- Written by
- David Ayer
- Directed by
- David Ayer
- Brad Pitt, Shia LaBeouf, Logan Lerman, Michael Pena and Jon Bernthal
When Brad Pitt, as Sergeant Don (Wardaddy) Collier, tells his raw, kill-shy new tank gunner Norman Ellison (Logan Lerman) that "ideals are peaceful. History is violent," the words land with the crushing authority of a round of earth-rattling mortar fire. That they're spoken by a guy with a face like burnished Naugahyde, eyes glazed icy blue by the horror they've seen and enough scars on his back to resemble a street map of Mexico City, only adds to their aura of gravitas. That they're spoken in a movie that has about as much to do with real history as your popcorn does with daily nutritional requirements is a point best left for spoilsports and yes, historians. Fury is a war movie with balls of steel and marbles for brains.
It's April, 1945. Hitler's army is in a state of desperate retreat. It's scorching all earth in face of the Allied advance across the Fatherland, and consists – in this movie anyway – of forcibly recruited children (boys and girls) terrified by the ruthless lycanthropes of the SS. Those who refuse to comply are strung up on lampposts and left for display, their villages reduced to smouldering rubble.
It's apocalypse right here and now and, while unpleasant for the citizens in harm's way, an excellent arena for the playing out of writer-director David (Training Day, Sabotage) Ayer's blood-and-guts fantasy of macho purification through carnage and glorious self-sacrifice. Into those killing fields rides the Sherman tank named Fury (written, with needless phallic suggestiveness, on the length of its big gun), packed not only with Wardaddy's selectively represented all-American kids – Shia LaBeouf's scripture-quoting "Bible" Swan, Michael Pena's token non-white Garcia, Jon Bernthal's peckerwood good ole boy "Coon-Ass" Travis, and Lerman's ripe-for-blooding typing-pool transfer Ellison – but enough pure war-movie corn to feed an army of make-believe Hollywood GI Joes.
While this falls as thick and densely as the heavy metal ordnance ejaculated so furiously from the tank's heavy metal spout, the movie's core dramatic cliché is also its hands-down hoariest: The grizzled, seen-it-all, Zen-like vet – the war daddy – who initiates the wide-eyed child into the necessary testicular rite of drawing blood, and whose own rueful practicality concerning the matters of life and death (but mostly the latter) are a simplistic war movie's most reliable cover for the real agenda of rendering the hell of war as the best damn man-making machine this side of a pro football field.
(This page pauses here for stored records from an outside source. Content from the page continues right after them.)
Every row gives one point. Two turns around zero, p and q, are shown by what they do to some points. Where does a point land after both, in the order given? Backwards means that the second turn is done in reverse. Each puzzle has new turns, and all numbers are rounded.
In the rows, zero is written as 128.

Turn p:
[ 82 134] -> [172 112]
[164 168] -> [84 97]
[127 164] -> [121  93]
[109 110] -> [150 141]
[158  63] -> [113 198]
Turn q:
[155 147] -> [110 156]
[175 149] -> [108 176]
[ 86 141] -> [114  86]
[97 57] -> [198  95]
[127 146] -> [110 128]
Where do these land?
q, then p: [ 94 131] -> [139 160]
q, then p: [102  78] -> [ 86 166]
p, then q: [177 181] -> [167  67]
p, then q: [140 122] -> [119 118]

Turn p:
[ 97  71 120 106] -> [178 113 173 131]
[176 138 140 139] -> [ 78 139 134 122]
[111 149 157 133] -> [136 145 104 102]
[127  78  88 159] -> [130  65 159 136]
[172 122  92  97] -> [101 136 155 180]
[ 84 211 171 134] -> [145 171  41  96]
Turn q:
[146 161 169  81] -> [ 86 118 172 166]
[106 128 170  70] -> [120 139 155 197]
[115 128  64 181] -> [160 101  76  76]
[128 129 157 147] -> [104 151 119 127]
[145  93  79 160] -> [172 130 119  74]
Where do these land?
q, then p: [117  67 126 159] -> [ 88 156 102 170]
q, then p: [ 93 144 181  75] -> [119  77  89  74]
p, then q backwards: [147  88  98 134] -> [146 154 124  84]
p, then q backwards: [179 148 114 178] -> [134 197 152 148]
p, then q: [124 162 154  82] -> [ 92  78 122 115]
q, then p: [152 117  75 166] -> [130 165 169 172]
p, then q: [ 85 170 148 102] -> [121  73 148  93]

Born in 1968, and therefore of a prime generational cohort to be susceptible to the romantic allure of the Second World War as the last clearly defined, morally unambiguous and politically consensual conflict fought by the United States – and more likely steeped in Sylvester Stallone Rambo revisionism and Saving Private Ryan retro-romanticism than the grand tradition of anti-war movies – Ayer is drawn to the fields of nearly defeated Germany for obvious reasons: The enemy can remain facelessly evil and unambiguously eligible for slaughter, imminent victory looms as a justification for killing anything and everything that moves in any way possible and one can happily avoid the sticky situational, moral and political complexities that have so inconveniently marred just about every American military conflict since. Yes Wardaddy, history might indeed be violent, but Fury ain't history, far from it. It's pop myth, and Germany circa April, 1945, serves that nicely. Where else would you get away with naive romanticism?
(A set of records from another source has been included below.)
Rows are points. A path goes straight from each point to the next, and from the last back to the first. The post is the endless flat space through its rows: a point in 2 columns, a line in 3, a plane in 4, and so on, so that a path can go around it. Count how often the path circles the post. Going back the other way cancels.
(in the rows, 128 means zero)

Post (1 x 2):
[[126 147]]
Path:
[[104 162]
 [ 98 141]
 [110 192]
 [171 167]
 [163 101]
 [ 91  79]
 [100 156]
 [104 142]
 [122 122]
 [154 136]
 [145 189]
 [109 220]
 [ 98 158]
 [119 204]
 [145 159]
 [154 120]
 [169 134]
 [126 187]
 [ 67 196]
 [100 215]
 [175 180]
 [176 134]
 [143 191]
 [103 185]
 [103 108]
 [138  63]
 [152 147]
 [130 178]]
Times around: 1

Post (5 x 6):
[[158 129 100 117  76 146]
 [122 146  84 131 119 164]
 [118  78 156 115 161 118]
 [185 103 176 149 183 111]
 [154 112 132 120 122 167]]
Path, 31 rows:
[[166  20 207 111 145 145]
 [214  51 170 123 153 136]
 [123 117 110 114 158 109]
 [127 150  93 109  90  83]
 [111 144 121 149 125 159]
 [152 144 115 169 165 125]
 [143  45 143  83  78 154]
 [204 111 110 124 100 108]
 [132  71 180 102 191 110]
 [143 176  91 147 140 187]
 [ 79 132 132 156 176 165]
 [199  92 192 125 139 112]
 [198  65 219  73 166 141]
 [100 167  29 133 151 174]
 [166 121  91 135  98 138]
 [ 42 150  65 175 195 136]
 [122 154 103 152 102 117]
 [227 117 170  89  31  79]
 [229 197  94 137 114  95]
 [197 100 128 141 162  94]
 [129 163  84 176 189 135]
 [131  91 143 119 113 132]
 [ 69 127 125 111 118 145]
 [ 72 108 141 111 175 134]
 [ 58 129  90 121 139 197]
 [146 129 110 146 139 212]
 [121  80  97 109 146 152]
 [211 144  81 123 107 124]
 [147 143 114 119 123 145]
 [163 101 184 121 120 112]
 [ 27  94 121 111 183 216]]
Times around: 1

Post, 8 rows:
[[127 115 150 182 115 155  97 152 143]
 [181 125 170  98 142 123 117  27  82]
 [104 109 155  62 179  92 168 148 134]
 [107 115  92 130 106 155 191 131 144]
 [123 122 120 156 119 150 106 121 172]
 [104 158 141 139 122 156 139 140 144]
 [129 119 121 136 100 165  85 113 135]
 [133 127 122 151 137 173 118 159 155]]
Path:
[[105  94 170  96 180 139  87 182 215]
 [ 51 139  98 128 128 149 198 118 152]
 [ 85 152 112 166  83 166 101 130 144]
 [179 127 165 192 144 156  74 153 129]
 [180  80  86 143 118 118 138  96 137]
 [156 109  84 214 117 166 125 108 176]
 [114 124 148  92  79  79 184 126  96]
 [177  69 156 114  77 125 127  93 115]
 [147 157 175 224 145 170 132  94 177]
 [123 133 162 118 158 181 139 121 140]
 [105 145 181 207 176 145 161 142 129]
 [129 129 126 177 119 175 145 133 114]
 [ 84 112 134 123 159 136 135 143 135]
 [116 164 154 187 132 157 132 143 137]
 [139 150 103 127 109 136 139 105 144]
 [133 110 178 170 132 113 125 144 149]
 [145  83 152  67 116 147 105  79 108]
 [115  90 129  99 146 118 198  91 125]
 [104  70 149 127 162 173 118 192 152]
 [138  48 134 142 116 115 150 121 182]
 [114 143 135 135  90 221 130 172  81]
 [194 128 105 173 124 211 132   7  61]
 [146 142  82 208 105 196 116 108 142]
 [122 134 138  46 151  91 203  96  95]
 [174  65 144 153  92 139 136 102 158]
 [128  96 162 172 112 187  68 127 175]
 [147  87 156  98 146  97 135  90 176]]
Times around: 3

Post:
[[133 179 134 148 121 109  97 127 145 171 131 157]
 [154 163 157 122 149 116 179 130 144  94  87 130]
 [ 70 139  98 166  76 190  81 128  85 149 215 123]
 [141 153  92 155 117 129 166 152 189 117 108  98]
 [ 67 160 112 131  65 190  29  56 134 144 196 107]
 [162 105 147 125 131  94 139 146 126 160  80 104]
 [163 140  85 104  81 161 150 149 113 125  82 116]
 [ 40 154 139 144  44 168 113 118 132 157 173 131]
 [162 151 112  82 162 132 164 185 155 130 112  91]
 [ 90 163 122 119 172 121 140 146 151 100  65 127]
 [152 112  95 109 129 127 164 145 157 115 106 167]]
Path (25 x 12):
[[173 149  98  63  85 207  80 109 102 121 182 140]
 [151 133 128 105 106 183 168 189  65 166 160 161]
 [ 68 154 107 137 125  99 145 137 132 180 139 152]
 [107 221  97 152  36 120  66 104  98 163 127  95]
 [ 85 153 133 209 165 109  20 141 136 163 187 157]
 [ 91 107 194  57 121 168 110 132 131 181 119 115]
 [140 131 162 101 188 124 184  98 160 107  96 169]
 [128 121  94 101 115 114 116 108  98 157 104 136]
 [121 127  67  75  98 130 120 137 181 114 124 148]
 [ 84 234 109  92 159 181 136 162 218  69 121 150]
 [101 149 209 146  62 169 217 116 158 127 127 129]
 [ 86 178  65 128 109 153 148 103 157 134 136 212]
 [ 67 162 144  49 158 130 122  81 193  71  90   9]
 [211 175 146 134 106 134 112 125 204 106 144 113]
 [116 156 160 135 107 148  58 114 108 201 104 170]
 [135 141  74  83 174 203  23 138 160 140 124  62]
 [ 81 194 111 143 165 162 171 210 230 120 187  90]
 [138 185  76 167  86 163  97  87 185 168  92 147]
 [103 164  78 146  68 150 177  73 165 107 131 241]
 [202 206 136  80 140 112 168 161  96 121  86 120]
 [ 98 120  75  90  57 196 119 165  85  82  89  90]
 [150 139 123 127 146 158  50  91 127 139 118 150]
 [129 162  49 147 113 161  75 127 113 193 122 147]
 [ 83 121  72 129 111 117 152 154 109 155 140 163]
 [ 80 224 155 132 116 128 155 184  93 112  87 166]]
Times around: 5

Post (17 x 18):
[[107  95  64 138 159 104 129 105 153 136 131  92 160 149 111 137 139 142]
 [107 114 132 139 143 114 138 118 106 157 142 165 176 152  89 138 117 140]
 [116 124 156 145 108  94 147 119 122 164 135 153 103 166 120 136 126  94]
 [ 85 115 157 121 123  57 126 136 130 138 123 143 153 111 146 174  58 122]
 [108 101 125 160 148 127 115 105 126 162 138  90  98 110 103 186 147 131]
 [144 120 103 119 144 116 103 156 148 175 111 135 122 120  94 152  93 127]
 [150 147  55 143 167 170 145  63  92  92  90  82 150 163 110  76 148 159]
 [121 106 112 177 199  95 101 127 153 112  92 165 118 141 120 200 124 108]
 [105 125  91 122 122 116  99 143 155 186  72  61 118  39  73 137 171  65]
 [113 126 103 139 211 100 161 135 119 119 140 126 125 157 133 157 144 153]
 [113 119 114 129 180 124 133  90 137 138 154 120 151 139 143 178 107  98]
 [129 135 110 132 139 176  92 175 115 118 106 157 155 171 111  81 110 161]
 [ 87 114 115 164 157  65 167  78 112 110 205 118  97 115 139 140  87 116]
 [136 124 115 166  85 108 150 176 109 220 113 167 185 137 137 157  71 123]
 [161 164 127 112 127 142  75 170 106  65 102 157 167 144 113 136 145 144]
 [162 139 161 143 181  87  77 116 115 184 149  87 136  89 172 102 140  55]
 [131  72 145 143 129 116 148 167 136 134  73 136 131  75 102 167 144 115]]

Inevitably, given its steel-plated thinking, Fury heads toward a gesture of ultimate coming-to-glory and self-sacrifice, as the wounded tank is repurposed on a muddy German country road into a canned variation of the Alamo, and the logic of transcendent masculine rebirth in blood is played out as one of the Old West's most venerated myths, in which a group of brave men fight ceaselessly oncoming waves of inhuman attackers to the death. It's a stirring and well-mounted sequence to be sure, as is much of Fury when it's indulging in the clearly relished business of making fake war. (The movie's finest and easily most harrowing moment is a close-quarter tank battle on an open field.) But it's as caked in thick layers of pure, war-loving b.s. as it is mud and blood, as loving a tribute to the cleansing baptism of righteous killing as only someone who's confused movies with history could possibly create.
Imminent among Ayer's forthcoming projects is a remake of Sam Peckinpah's The Wild Bunch, which, as horrifying as the prospect might be for admirers of the original film, sort of makes sense: That movie is the ultimate western genre expression of the bloody rite of male self-sacrifice, and an irresistible spectacle for somebody who loves to play with toy guns.